Projects
Jan 2020 - Aug 2021
End-to-End Hardware Accelerators for LSTM, CNN, and Attention
Role: Project leader
Built datasets and trained networks for static and dynamic hand gesture recognition as well as speech-word recognition.
Designed FPGA-based accelerators for neural networks and audio/image processing, then applied them in competition settings with top national rankings.
Jan 2023 - Jul 2024
Combining the Systolic Array and Vector Unit
Role: Project leader
Investigated hybrid architectures that combine the strengths of vector-style programmability with systolic-array efficiency.

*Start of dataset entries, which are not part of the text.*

Questions about the array below. Indices start at 0.
1) Give the entry at row 1, column 1.
2) Give the entry in row 2 and column 0.
3) Give the entry directly below the largest entry.
4) Give the entry directly below 140.
5) Give the entry in the bottom-right corner.
6) Give the entry in row 1 and column 0.
[[126 121 136 132 117 126 110 142 124 132 137 117 142 127]
 [126 122 135 130 116 128 107 144 124 132 135 117 143 128]
 [129 134 122 127 141 127 146 115 133 125 124 139 114 126]
 [129 134 121 127 142 127 148 114 133 125 123 140 114 127]
 [126 123 135 130 115 129 106 144 124 131 136 117 143 128]
 [129 132 122 128 138 126 139 117 132 126 127 136 117 126]
 [129 133 121 127 141 126 145 115 132 126 125 138 115 127]
 [126 124 134 129 116 129 106 143 124 131 135 118 143 128]
 [126 122 137 133 116 129 109 143 124 130 136 117 143 127]
 [126 125 136 131 116 131 110 144 125 129 134 119 143 127]
 [129 133 122 127 141 126 145 115 132 126 125 139 115 126]
 [126 124 137 132 116 130 109 144 125 129 135 118 143 127]
 [127 125 134 129 116 130 108 143 124 130 134 119 142 128]
 [127 123 134 129 117 128 108 144 124 132 134 118 143 128]
 [126 121 136 132 116 127 108 143 124 132 137 117 143 127]
 [127 125 134 129 116 130 108 143 124 131 134 119 142 128]]
1) 122
2) 129
3) 106
4) 117
5) 128
6) 126

grid = [128 116 156 107]
The 1st entry from the right? 107
The 2nd entry from the left -> 116
The 3rd smallest entry? 128

Questions about the matrix below. Indices start at 0.
1) Read off the minimum.
2) Read off the top-left entry.
3) Read off the entry directly below 128.
4) Read off the bottom-left entry.
5) Read off the entry at row 0, column 2.
6) Read off the entry in row 2 and column 0.
7) Read off the entry in the top-right corner.
8) Read off the bottom entry of the column that holds the smallest entry.
[[117 121 122 154 145 131 105 145]
 [141 144 128 117 117 127 125 134]
 [144 144 131 117 121 133 130 134]
 [119 120 126 157 151 137 108 146]
 [146 147 125 116 117 132 124 134]
 [144 145 129 116 118 131 127 134]
 [119 121 124 157 148 134 106 145]
 [125 127 123 136 131 130 120 132]
 [143 142 133 117 122 134 131 133]
 [146 149 124 116 113 127 122 133]
 [122 125 122 146 137 131 111 139]
 [145 146 126 116 118 132 126 134]
 [119 121 122 154 147 134 107 145]
 [141 139 133 118 125 133 132 133]]
1) 105
2) 117
3) 131
4) 141
5) 122
6) 144
7) 145
8) 132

This line of work led to two DAC 2025 paper submissions.
Jan 2024 - Jun 2024
Heterogeneous SoC Compiler Based on MLIR
Role: Main participant, ranked second
Converted diverse tensor operators into matrix multiplication through tensor contraction and built an MLIR-based compilation chain.
The compiler can schedule kernels to different accelerators to improve multithreaded performance and utilization.
Mar 2024 - Present
Tensor Train Full-Process Accelerator for LLMs
Role: Project leader
Explores Tensor Train decomposition for large language models and reuses previous systolic-array experience to design a dedicated accelerator.
The target architecture accelerates decomposition while supporting vector-matrix multiplication during LLM decoding.
Apr 2024 - Present
Analysis Framework for the Generality of ML Accelerators
Role: Project leader
Studies how spatial architectures such as systolic arrays and Eyeriss-like designs behave across broader operator spaces.
The goal is a tensor-algebra-based framework that identifies effective hardware configurations for arbitrary tensor operator ranges.